Triangles geometric inequalities Is there any technique for geometric inequalities for triangles? For example, I tried to use Ravi’s substitution
$a=x+y, b=y+z, c=z+x, s=x+y+z, s-a=z, s-b=x, s-c=y,
A= \sqrt { xyz(x+y+z) }$
and
$r= \frac {A}{s} = \sqrt{\frac {xyz}{x+y+z}}),$
$R = \frac {abc} {4A}=\frac {(x+y)(y+z)(z+x) } {4 \sqrt { xyz(x+y+z) }}$
$\frac{r}{2R} = \frac {2xyz}{(x+y)(y+z)(z+x)} $
$r_a= \sqrt { \frac {xy}{z} (x+y+z)},$
to prove the inequality
$\sum_{cyc}^{} \frac {r_a}{a} \ge \sqrt {3(2+ \frac{r}{2R})}$
which becomes
$\sum_{cyc}^{} \sqrt {\frac {xy}{z} \frac{x+y+z}{x+y}} \ge  \sqrt {3 (2+ \frac {2xyz}{(x+y)(y+z)(z+x) })}$
Then I tried to prove that
$\sin \frac{A}{2} + \sin \frac{B}{2}+ \sin \frac{C}{2} \le \sqrt {2 + \frac{r}{2R}} = \sqrt {2+ \frac {2xyz}{(x+y)(y+z)(z+x) }}$
Since 
$\sin \frac{A}{2} + \sin \frac{B}{2}+ \sin \frac{C}{2} \le \frac {3}{2}$
then we have to prove
$\frac {3}{2} \le \sqrt {2+ \frac {2xyz}{(x+y)(y+z)(z+x) }}$
but I stuck.
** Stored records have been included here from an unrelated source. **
Here is a tiny trained network, its code and every weight. The questions are about switching its units off for an input and a class, where a switched-off unit gives its printed mean instead of its output.

import numpy as np


def w(rows, s, z=0):
    codes = np.array(rows[::2]) - 128.0
    scale = np.full(codes.shape[1], s)
    scale[-1] = z or s
    return codes * scale


def norm(h):
    return h / np.sqrt((h * h).mean(-1, keepdims=True) + 1e-5)


def f(y):
    return y / 2 * (1 + np.tanh(0.7978845608 * (y + 0.044715 * y**3)))


def log_softmax(a):
    a = a - a.max(-1, keepdims=True)
    return a - np.log(np.exp(a).sum(-1, keepdims=True))


def net(x, mask):
    res = np.array(x, float).reshape(1, 7) / 4 @ E
    u = 0
    for l in range(3):
        y = f(norm(res) @ A[l][:, :-1].T + A[l][:, -1])
        res = res + np.where(mask[u : u + 5], y, B[l][:, -1]) @ B[l][:, :-1]
        u += 5
    return log_softmax(norm(res)[-1] @ U[:, :-1].T + U[:, -1])


A, B = {}, {}
E = w([
[92,168,59],'x0',
[151,117,144],'x1',
[77,187,253],'x2',
[91,98,142],'x3',
[143,130,134],'x4',
[80,201,30],'x5',
[128,104,148],'x6',
],0.0075)
A[0] = w([
[112,175,158,183],'0.n0',
[85,254,135,74],'0.n1',
[142,115,152,1],'0.n2',
[133,224,98,12],'0.n3',
[169,128,69,15],'0.n4',
],0.0078,0.00052)
B[0] = w([
[176,253,203,162],'0.n0',
[159,241,185,251],'0.n1',
[66,7,72,124],'0.n2',
[160,47,94,189],'0.n3',
[143,104,82,163],'0.n4',
],0.0047,0.0032)
A[1] = w([
[167,134,62,70],'1.n0',
[70,101,58,19],'1.n1',
[70,195,63,70],'1.n2',
[115,126,195,247],'1.n3',
[205,174,2,254],'1.n4',
],0.0056,0.0008)
B[1] = w([
[40,62,171,154],'1.n0',
[139,217,116,143],'1.n1',
[254,128,107,178],'1.n2',
[207,158,255,170],'1.n3',
[57,84,153,254],'1.n4',
],0.0072,0.0027)
A[2] = w([
[82,231,110,209],'2.n0',
[9,201,164,215],'2.n1',
[128,12,128,251],'2.n2',
[171,153,14,100],'2.n3',
[188,200,99,249],'2.n4',
],0.011,0.0019)
B[2] = w([
[143,187,114,237],'2.n0',
[206,104,128,228],'2.n1',
[225,198,2,254],'2.n2',
[109,46,105,208],'2.n3',
[103,103,172,196],'2.n4',
],0.0083,0.0054)
U = w([
[241,176,58,238],'0',
[124,62,203,213],'1',
[154,94,22,132],'2',
[163,142,172,3],'3',
[96,90,19,184],'4',
[113,174,183,16],'5',
[10,113,2,58],'6',
],0.011,0.0016)

Each question gives the input, the list of numbers given to net, and the class t.
The units are the neurons (one row each of A and B). Each row of codes is followed by its name. A weight is (code - 128) times the scale printed after its matrix; where a second scale follows, it is the last column's (A, B and U).
mask holds one flag per neuron, layer by layer. A switched-off neuron (its flag False) gives its mean, the last column of its row in B, instead of its output. The means were averaged over made-up inputs and are rounded, as every weight is.
A unit's drop is (log p(t) with every unit on - log p(t) with that unit switched off) / (log p(t) with every unit on - log p(t) with every unit switched off).
The circuit of an input: a set's keep is (log p(t) with only the set's units on - log p(t) with every unit switched off) / (log p(t) with every unit on - log p(t) with every unit switched off). Starting from the 12 units with the biggest drops (on a tie, the unit counted first), units are removed one at a time, each time the one whose removal leaves the highest keep (on an exact tie, the one counted first), for as long as the keep stays at least 0.8.
units of the circuit, in order: the units of the circuit, biggest drop first
unit that matters most: the unit with the biggest drop
top k neurons: the k neurons with the biggest drops, biggest first
k most important neurons of layer l: the k neurons of layer l with the biggest drops, biggest first
drop of u: that unit's drop, to one decimal
input [6,1,1,-5,8,-2,2], class 3: unit that matters most -> 0.n1
input [-8,0,-2,-7,2,6,8], class 4: units of the circuit, in order -> 1.n3; 0.n1; 2.n1; 2.n0
input [5,4,-2,2,6,2,-6], class 6: top 2 neurons -> 2.n2; 2.n1
input [-8,-7,0,7,-5,0,1], class 0: top 2 neurons -> 2.n2; 0.n1
input [1,6,-7,1,3,2,2], class 6: top 2 neurons -> 2.n1; 1.n3
input [1,-4,-2,0,6,1,5], class 6: top 3 neurons -> 1.n3; 0.n1; 2.n1
input [-2,5,1,-5,-7,3,4], class 5: top 2 neurons -> 2.n2; 0.n1
input [6,1,-2,-7,-7,1,-5], class 6: units of the circuit, in order -> 2.n2; 1.n4
input [4,-5,2,-7,-8,0,7], class 3: top 2 neurons -> 2.n2; 2.n4
input [4,-3,1,6,-2,1,-5], class 0: top 2 neurons -> 2.n1; 0.n1
input [-5,-2,2,-3,5,-1,-8], class 1: top 2 neurons -> 2.n2; 2.n0
input [-4,-5,-3,-8,3,1,3], class 4: 2 most important neurons of layer 2 -> 2.n1; 2.n0
input [5,-5,1,-8,7,-4,-1], class 3: drop of 2.n2 -> 0.5
input [2,2,-8,-3,-4,2,-1], class 6: drop of 1.n4 -> 0.1
input [4,-8,1,7,-5,-5,-5], class 3: drop of 0.n3 -> 0.1
input [3,3,-7,-7,-4,5,-7], class 6: most important neuron of layer 1 -> 1.n4
input [4,2,1,0,-1,-3,-6], class 3: 2 most important neurons of layer 2 -> 2.n2; 2.n4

Thank you
 A: A proof of $$\sin \frac{A}{2} + \sin \frac{B}{2}+ \sin \frac{C}{2} \le \sqrt {2 + \frac{r}{2R}}.$$
We need to prove that
$$\sum_{cyc}\sqrt{\frac{1-\frac{b^2+c^2-a^2}{2bc}}{2}}\leq\sqrt{2+\frac{\frac{2S}{a+b+c}}{\frac{abc}{2S}}}$$ or
$$\sum_{cyc}\sqrt{\frac{(a+b-c)(a+c-b)}{4bc}}\leq\sqrt{2+\frac{16S^2}{4(a+b+c)abc}}$$ or
$$\sum_{cyc}\sqrt{\frac{(a+b-c)(a+c-b)}{bc}}\leq\sqrt{\frac{8abc+(a+b-c)(a+c-b)(b+c-a)}{abc}}$$ or
$$\sum_{cyc}\sqrt{a(a+b-c)(a+c-b)}\leq\sqrt{8abc+(a+b-c)(a+c-b)(b+c-a)}$$ or
$$\sum_{cyc}\sqrt{(y+z)4yz}\leq\sqrt{8(x+y)(x+z)(y+z)+8xyz}$$ or
$$\sqrt{2(x+y+z)(xy+xz+yz)}\geq\sum_{cyc}\sqrt{xy(x+y)}$$ or
$$2\sum_{cyc}(x^2y+x^2z+xyz)\geq\sum_{cyc}(x^2y+x^2z+2\sqrt{xyxz(x+y)(x+z)})$$ or
$$\sum_{cyc}(x^2y+x^2z+2xyz)\geq2\sum_{cyc}x\sqrt{yz(x+y)(x+z)},$$
which is true by AM-GM:
$$2\sum_{cyc}x\sqrt{yz(x+y)(x+z)}\leq\sum_{cyc}x(y(x+z)+z(x+y))=\sum_{cyc}(x^2y+x^2z+2xyz).$$
Done!
A proof of 
$$\sum_{cyc}^{} \frac {r_a}{a} \ge \sqrt {3(2+ \frac{r}{2R})}.$$
We need to prove that
$$\sum_{cyc}\frac{2S}{a(b+c-a)}\geq\sqrt{\frac{3(8abc+(a+b-c)(a+c-b)(b+c-a))}{4abc}}$$ or
$$\sum_{cyc}\frac{2\sqrt{(x+y+z)xyz}}{2x(y+z)}\geq\sqrt{\frac{3(8(x+y)(x+z)(y+z)+8xyz)}{4(x+y)(x+z)(y+z)}}$$ or
$$\sum_{cyc}yz(x+y)(x+z)\geq\sqrt{6(xy+xz+yz)xyz(x+y)(x+z)(y+z)}.$$
Now, let $xy=r$, $xz=q$ and $yz=p$.
Thus, we need to prove that
$$\sum_{cyc}(p+q)(p+r)\geq\sqrt{6(p+q+r)(p+q)(p+r)(q+r)}$$ or
$$\sum_{sum}(p^4-p^2q^2)\geq0$$ or
$$\sum_{cyc}(p^2-q^2)^2\geq0.$$
Done!